Chi si sente, come Montale, "della razza che rimane a terra", ne serberà sempre il rimpianto e il rimorso. Ogni poeta concepisce la propria opera come un viaggio per mare e scorgere le banchine del porto vuol dire aver condotto a compimento la propria vocazione. La folla di illustri vip che attende l'approdo della nave in porto nell'ultimo canto dell'Orlando Furioso acclama l'abilità del nocchiero Ariosto, che è riuscito a chiudere il poema nonostante le spinte centrifughe del suo complicatissimo intreccio. Magari riuscissimo anche noi a terminare compiutamente le nostre vite prima che la morte le interrompa nel bel mezzo di una trama irrisolta e inconcludente. Una volta scesi a terra, l'avventura non è finita. L'atmosfera del porto non è quella dei sonnolenti e prevedibili quartieri borghesi: crocevia di popoli e destini, di arrivi e partenze, il porto è da sempre la vera società multietnica. Il suo fascino è quello dell'ambiguità, perché è luogo di incontri, regione instabile dell'effimero e del fortuito, perennemente mutevole.
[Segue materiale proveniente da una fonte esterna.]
Each new row is followed by its nearest point in the smallest flat space through zero that holds the rows named last above it.
(in the rows, 128 means zero)
bur, 2 rows:
[[109 107 196 128 152 134  52 130 107 150 149 114 117  93 121  85 153 107
  178 110  95 189 171 142 153 140 132 195  75  51 106 142  78 137  82 189
  109 142 107]
 [102  95  76  70  80 136 177 136 129 128 112 111 114 167 128 146  86 179
  139 143 154 170 114 156 117 222 147 130 156 158 154 127  89 156 181 119
  136  58 119]]
New rows:
[131 103 122 160 154  88 115 150 132 112 138 138 144 170  96  81  86  86
 136 160  92 118 107 123 155 106  83 120  94 126  75  98 142  73 117 150
 122 149  96] | [135 137 144 145 142 126 113 126 127 128 133 133 132 116 128 122 141 113
 126 123 120 117 133 120 132 101 123 129 119 118 120 129 138 120 112 132
 125 148 130]
[ 99 107 128 103 122 133 101 166 103 155 129  93 115 133 135 100 132 134
 162 122 120 186 156 168 157 155 133 163 117  88 109 147 104 128 151 147
 115  92  83] | [106 102 144 103 121 135 106 133 117 140 133 113 116 125 124 111 124 138
 161 124 120 181 146 148 137 175 138 167 110  97 127 136  83 145 125 159
 121 106 112]
gek (2 x 39):
[[102 162  69 131 162  46 140  69 146 118 180  94 144  80 120 124 137  86
  143 129 173 161 144 157 133 115  99 112  62 102 131 149 160 149 133 164
  141 153 141]
 [135 109 182 127 164 124 135 117  92 168 197  90  89  98 129 101  82 130
  184 154 187  75 103  84  90 104 159  68  98  52 148 168 102 157  96 180
   97 163 156]]
New rows:
[115 143  74 118 141  83 126  76 147 116 138 105 167  82 132 167 140  72
 119 126 139 161 170 176 141 129  91 128 103 139 104 164 160 155 138 139
 161 136 125] | [106 159  67 131 142  68 135  87 153 108 146 114 152 101 122 133 149  96
 122 121 143 169 148 164 144 126  97 135  88 132 124 131 160 135 142 139
 147 136 129]
[ 73  93 102 136 165  76 122 155 116 110 161 155 129 110 149  68 111  93
 199 144 124 149 159 157 182 131 119 122  70 127 111 135 172 139 120 136
 142 111 162] | [116 143 101 129 143  91 133 101 136 123 151 113 135 106 124 126 132 109
 135 128 148 143 135 141 130 122 115 121  98 116 129 137 142 137 130 144
 134 139 134]
[134 111 181  98 111 168  92 141 119 147  87 150 108 159 146  97 108 143
 122 136  93 115  52  95  90 133 176 105 148 160 105 122 145 139 139 145
 116 115 152] | [144 105 172 126 115 174 122 160 111 141 111 141 112 150 133 125 114 153
 130 132 113  99 114 103 118 131 150 126 160 129 130 123 105 121 119 117
 115 120 126]
Fodi:
[[116 185  97 144 130 148 144 141 131 155 161 126 168 129 123 156 120 181
  164 142 106 135 109 150 139 117 132 160 138 135 145 179 105  75 146 157
  166 137 139]
 [137 178 123 145 124 184 128 134 115 155 128 119 141 146  97 151 121 132
  159 137 127 144 126 146 146 120 140 149 161 136 131 161  98  98 102 161
  175 151 134]
 [146 172 143 147 123 198 123 124 104 159 111 115 130 160  84 137 118 103
  151 138 140 145 132 143 146 121 140 142 173 142 129 148  98 111  82 163
  173 160 135]]
New rows:
[148 109 108 156 128 103 121 152 119 160 146 111 175 127 140 153 118 159
 138 106 135 149 120 121 108  91 142 120 105 139 119 122 136 101 155 107
 165 114 133] | [119 137 111 128 129 118 134 136 136 128 145 131 141 118 138 139 129 155
 137 129 116 127 121 132 128 126 128 136 119 125 132 142 127 113 146 129
 132 122 129]
[103  95 160 122 119  93  94 132 107 139 136 104 116  95 150 144 127 104
 119 118 123 146 123 127 119 153 103  88 142 111 115  68 147 137  68 113
 181 141 106] | [138 106 137 120 124 130 115 129 128 112 110 128 104 124 126 129 135 104
 119 117 137 130 141 119 129 134 132 115 127 119 113 109 132 152 112 117
 121 124 119]
lale, 4 rows:
[[118  96 108 148  99 183 191 147 134 113 112  96 152 189 199 148 123 139
  125 141  67 134 115 131  88 128 130 135 119 152 151  61  94 130  94 189
  154 198 147]
 [115 190 121 130 102 114 156 139 172 132 101 176 118 184  99 147 144 135
  109 118 113 126 133 157 169 144 132 103 124 115 134 129 144 154 126  97
  105 147 144]
 [123 155 113 114 107 154 175 178 176  68  97 149  88 207 130 144 115 156
  128 127  79 152  95 127 132 150 133  92 148 155 133 108 151 105 122 131
  135 166 156]
 [113 159  87 136 126 163 156 197 145 124 118 115 127 187 142 125 156 163
  115 127 103 176 165 141 147 144 150  76 161 164  66  93 140 131 116 146
  116 162 161]]
New rows:
[126 161  88 146 140 113 128 140 152 213 141 124 158 107 143 136 199  99
 113 130 144 110 191 166 180 112 149 100 106 113 104 122 109 207 118 137
 131 109 128] | [111 161 111 158 125 116 123 120 116 205 135 128 176 125 124 126 176 122
 102 123 150 127 197 164 163 124 139 121 117 109  92 118 112 184 119 121
  96 132 131]
[102 131 167 157 126 143 139 179 113 119  59 123 151 148 150 106 109 164
  85 152  64 130 126 127 110 147 162 168 143 153 149  63 122 115 150 173
 119 152 156] | [123 118 115 135 115 157 160 147 135 115 119 113 134 164 160 137 126 138
 126 134  96 138 122 129 112 131 131 123 130 145 132  95 117 125 112 157
 139 163 141]
[106 109 122 149 117 168 144 152 119 139 139 105 150 141 158 124 145 155
 131 140  91 145 155 130 124 138 155 133 147 135  95  73 123 154  99 165
 134 174 137] | [118 117 103 147 123 162 152 153 119 142 129  96 154 153 168 128 145 140
 121 134 107 147 155 135 117 127 139 118 134 148 103  87 109 138 109 165
 132 162 143]
fedev, 2 rows:
[[100 135 165 118 195 117 147 103 121 154  82  94 112 116 126 169 165 144
  146 126 139 108 184  56 102 146 154 171 106 111 120 135 129  91 201 122
  115 156  78]
 [ 87 110 120 124 125 101 161 117 122 163 147 106 129 139 153 133 119 144
  162 104 178  60 124 107  95 172 147 157 124  95 129 155 155 197 108 134
   99 134 130]]
New rows:
[161 142 116 133 138 141 102 151 140  97 115 165 118 115 130 105 117  98
 101 169  64 193 138 129 152 106 128 131 156 136 136 120  86  64 144 140
 145 126 119] | [161 143 135 131 131 150 101 137 133 100 112 146 127 119 107 124 136 115
 100 148  87 183 132 144 155  92 113 105 131 155 127 106 106  71 145 123
 152 123 126]
[ 93 117 114 123 132 104 119 118 154 163 150 111 118 123 132 162 141 145
 152  88 119  82 159 115 122 149 113 150 122  87 140 159 158 157 112 112
 114 142 124] | [103 119 128 125 134 113 148 119 124 149 132 112 127 132 141 136 128 138
 148 115 156  90 133 108 108 153 141 148 123 109 128 143 142 160 126 130
 111 135 123]
pid (2 x 39):
[[134 163 145 163 123 135 122  84 111 124 157  93 116 153  81  72 153 160
  101 110 130 135 157 118 132 115 156  58  74 136 101 147 122  96 103 152
  104 193 161]
 [130 146 138 147 131 128 126  97 118 119 154 103 103 147  95  46 108 152
  101 125 111 131 160 124 149 129 137 106 125 139  93 129 113 105 107 135
  140 141 158]]
New rows:
[129 130 100  90 144 140 127 161 161 120 118 185 152 110 169 217 136  98
 161 120 118 113  88 130  69 129  97 164 164 152 194 130 150 159 154 105
 128 116  88] | [124 102 114 101 127 126 132 169 142 137  96 161 155 103 172 220 140  97
 161 136 143 123  90 134 107 131 112 168 146 116 168 122 144 158 154 115
 123  98  91]
[113 172 146 134 138 110 139  94 129 142 178 130 122 147 148 113 141 127
 119 140 130 128 146 135 101 123 139  89 103 155 152 123 139 113 169 118
 120 127 161] | [130 138 133 138 126 130 126 116 123 127 135 119 126 135 115 117 138 137
 121 122 130 130 135 125 127 124 137 107 110 130 122 134 127 119 122 135
 119 149 136]
rokom (4 x 39):
[[123 124 176 122 124 108 106 142 148 124 128 116 150 169 150 132 167 105
  107 174 227  99 168  72  96 136 167 140 157 126 156 172  85  56  87 121
  194 189  98]
 [125 120 130 121 125 110 121 172 116 110 144 113 151 121 107 155 146 128
  129 139 167 103 154  92 114 126 120 114 154 132 141 139  94  88  96 130
  140 131 135]
 [ 91  93 113 124 131  97 144 147 107 150 115 170  80 126 145 134 133 140
  149 129 126 121 104 179 127 159 136 118 117  60 148 147 154 139 155 160
  140 137  76]
 [150 191 130  82 170 162 100 151 153 126 138 121 119 133 113 128 124 100
  120 130 110 141 126 123 179 100 140 123 110 155 125 121 144 113 143 147
  121 146 117]]
New rows:
[161 156 110 123 157 149 165 162 140 109 133 127 122  94 101 125 124 116
 150 177 102 116 164 151 199 193 102 124 147 148 132  91 101 153  94 112
 151 122 186] | [138 144 116 117 137 137 123 149 124 116 141 116 138 112 104 140 123 128
 131 119 112 128 131 119 143 113 112 117 130 147 122 115 124 126 124 131
 109 112 147]
[ 90 146 110  74 185 119  98 136 164 128 129 135 145 150 129 127 150 121
 130 138  72  91 187 183 180 133  88 112 119 132 117 109 127 135 144 129
 116 126 101] | [131 155 117  99 154 139 118 154 131 129 134 134 111 122 115 135 124 118
 133 124 108 133 119 140 160 118 129 117 115 127 130 124 144 126 144 149
 118 131 114]
[112  96 126 114  99 122 136 102 155 149 141 129 132 131 153 137 144 119
 148 161 171 145 154 114  71 147 112 150 112 130 139 130 112 109 130 117
 147 153 129] | [121 107 145 145 111 115 131 111 130 131 121 128 136 143 147 122 139 129
 122 141 161 120 138 116 101 140 140 139 139 120 135 143 114 118 114 116
 151 142 122]
keku, 3 rows:
[[143 156 147 130 123 150 158 141 113 129 133 140  97  90 133 108 152  93
  147 110 152 150 120  92 101 119 135 141 112 155 104 160 106 100 126 125
  145 102  83]
 [130 141 142 140 108 168 176 128 115 116 152 150  74  64 139  84 164  79
  164  86 173 175 133  71  82 115 147 149 102 195  88 190 106  62 128 120
  149  82  69]
 [153 146 121 114 133 135 146 163  99 105  93 110 117  86 137 126 143 110
  142 118 151 137 127  82  85  96 154 154 129 158 111 143 114 108 123 124
  121 126  76]]
New rows:
[154 159 116 115 136 130 109 190  80 158  89  97 161  97  95 149 125 132
 147 109 115 104 131 115 110 130 132 125 148 118 127 103 123 161 122 137
 101 149 106] | [159 155 126 107 147 115 123 167 104 122  82 104 143 122 129 151 127 129
 122 144 124 110 115 114 114 107 136 140 139 112 131 109 118 150 122 130
 118 147 103]
[164 161 163  93 125 190 160 159 102 143 126 136 110 107 132 107 141 109
 152 104 167 146  94 116 115  80 140 171 116 157 111 123  77 123  98 117
 136 121  81] | [158 171 150 121 132 143 154 158 104 132 115 131 105  92 132 120 151  94
 142 120 147 140 111  91 100 113 134 143 116 141 107 149 101 115 124 127
 143 111  75]
[121 129 102 162 122 152 107  71 132 101 138 128 103 150 121 119 113 101
 121 100 111 105 132 143 130 147 120 158 132 142 106 149 126 106 157 120
 149 152 150] | [109 107 123 138 118 133 128 107 141 126 149 137 123 131 128 117 126 131
 131 119 130 137 138 135 134 137 127 123 125 140 128 136 137 115 131 127
 129 121 143]
dek (4 x 39):
[[ 73 123 145 100  75 181 209 122 159 190 119 131 149 101 143 137 118 130
  130  82 125 164 124 106  99  85 174 111  92 128 108 153 142 143 125 183
  141 116 136]
 [134 153 142 127 105 166 145 112 140 121 161 118 138 112 142 142 121 144
  142 131 126 146 119  97 136 123 157 107 129 101 148 160 158 109 140 154
  126 134 152]
 [151 148 130 137 142 149  93  91 111 122 170 118 154 131 121 133 117 104
  136 148 115 149 101 126 166 137 125 109 156 111 146 148 142  91 136 155
  107 155 148]
 [183 176 134 159  98 155 114 133 145  46 132  88 137 102 155 182 139 174
  126 146 109 134 122 151 146  81 158 147 162  87 141 186 175  98 176 156
  118 111 109]]
New rows:
[147 156 117 151 151 131  92 148 123 128 143 102 141 121 137 140 144 139
 144 152 108 165 130 124 145 111 142 122 130 108 140 127 176  81 125 156
 157 110 152] | [150 148 131 138 125 143 114 116 127 105 147 115 137 122 133 142 126 134
 132 140 121 136 118 127 145 123 136 124 144 110 141 149 146 108 142 142
 119 134 134]
[159 113  97 136 117 177 106 117 123 102 100 104 183 130 110 160 133  78
 140  99  95 167  95 183 137  62 105 154 137 136 100 139 135 113 120 172
 122 140  71] | [135 130 119 140 125 141 108 112 120 132 102 108 169 122 121 154 128  95
 106 117  96 156 103 196 148  71 125 150 157 136  96 151 128 112 146 182
 108 126  91]
Balid, 2 rows:
[[154 142 111 122 154 137 130  98 127 137 148 141 116 146 153 146 132 153
  141 123 158 142 123 147 153 106 131  90 135 123 106 120 148 120 114 107
  163 144 103]
 [ 91  78 147 159 171 114  68 118 158 122 140 126 147  85 111 120 103  96
   90 183  97 116 119 133  63 147 110  98 106 111  96 175 103 139  61 156
  138 125 186]]
New rows:
[150 163 137 115 107 141 183 149  87 121 111 162 115 132  64 130 108 159
 102  99  92 159 142  58 173 116 122 146 128 149 138 119 159 133 192  75
 129 136  89] | [141 153 122 111  93 133 164 144 110 129 114 125 121 148 130 127 142 139
 147  96 136 130 135 118 159 124 138 159 139 140 155 102 136 124 173 118
 110 124 102]
[145 155 135  98  98 143 181 134 133 165 127 130  86 138 149 124 128 134
 159 100 113 104 121 128 168 153 115 147 151 134 170 100 102 153 152 128
 114 124 111] | [139 149 123 114  98 132 158 142 113 128 116 125 122 144 129 127 139 137
 143 102 135 130 134 120 153 125 136 155 137 138 151 107 135 125 166 120
 112 125 106]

Vi sbarcano ciurme da tutto il mondo, nei suoi vicoli puoi trovare Braccio di Ferro e Corto Maltese, i marinai gay di Fassbinder e i pirati di Stevenson, Marlon Brando e Marlene Dietrich, gli eroi di Salgari e i mercanti di Boccaccio, gli ubriaconi tatuati e le puttane dal cuore d'oro, gli esploratori inglesi in cerca di tribù sconosciute e gli affaristi senza scrupoli, i pescatori di pesce e quelli di perle, gli illusi e i delusi, gli armatori miliardari e i reietti della società. Serbatoio dell'immaginario letterario, cinematografico e fumettistico, il porto è l'apprendimento della vita, la palestra del disordine sentimentale (avere una ragazza in ogni porto è il sogno di ogni marinaio) e la serenità della morte cui aspirava Ugo Foscolo ("e cerco anch'io nel tuo porto quiete").
Lo aveva capito bene Dante, che nel Paradiso definisce gli uomini come le creature che "si muovono a diversi porti/ per lo gran mar dell'essere, e ciascuna/ con istinto a lei dato che la porti". La rima equivoca ci ricorda l'affinità tra il porto e l'essere portati, o trasportati, ognuno verso il proprio approdo. A meno che l'ispirazione non ci destini verso il porto sepolto: quello, secondo Ungaretti, dove "vi arriva il poeta/ e poi torna alla luce con i suoi canti/ e li disperde".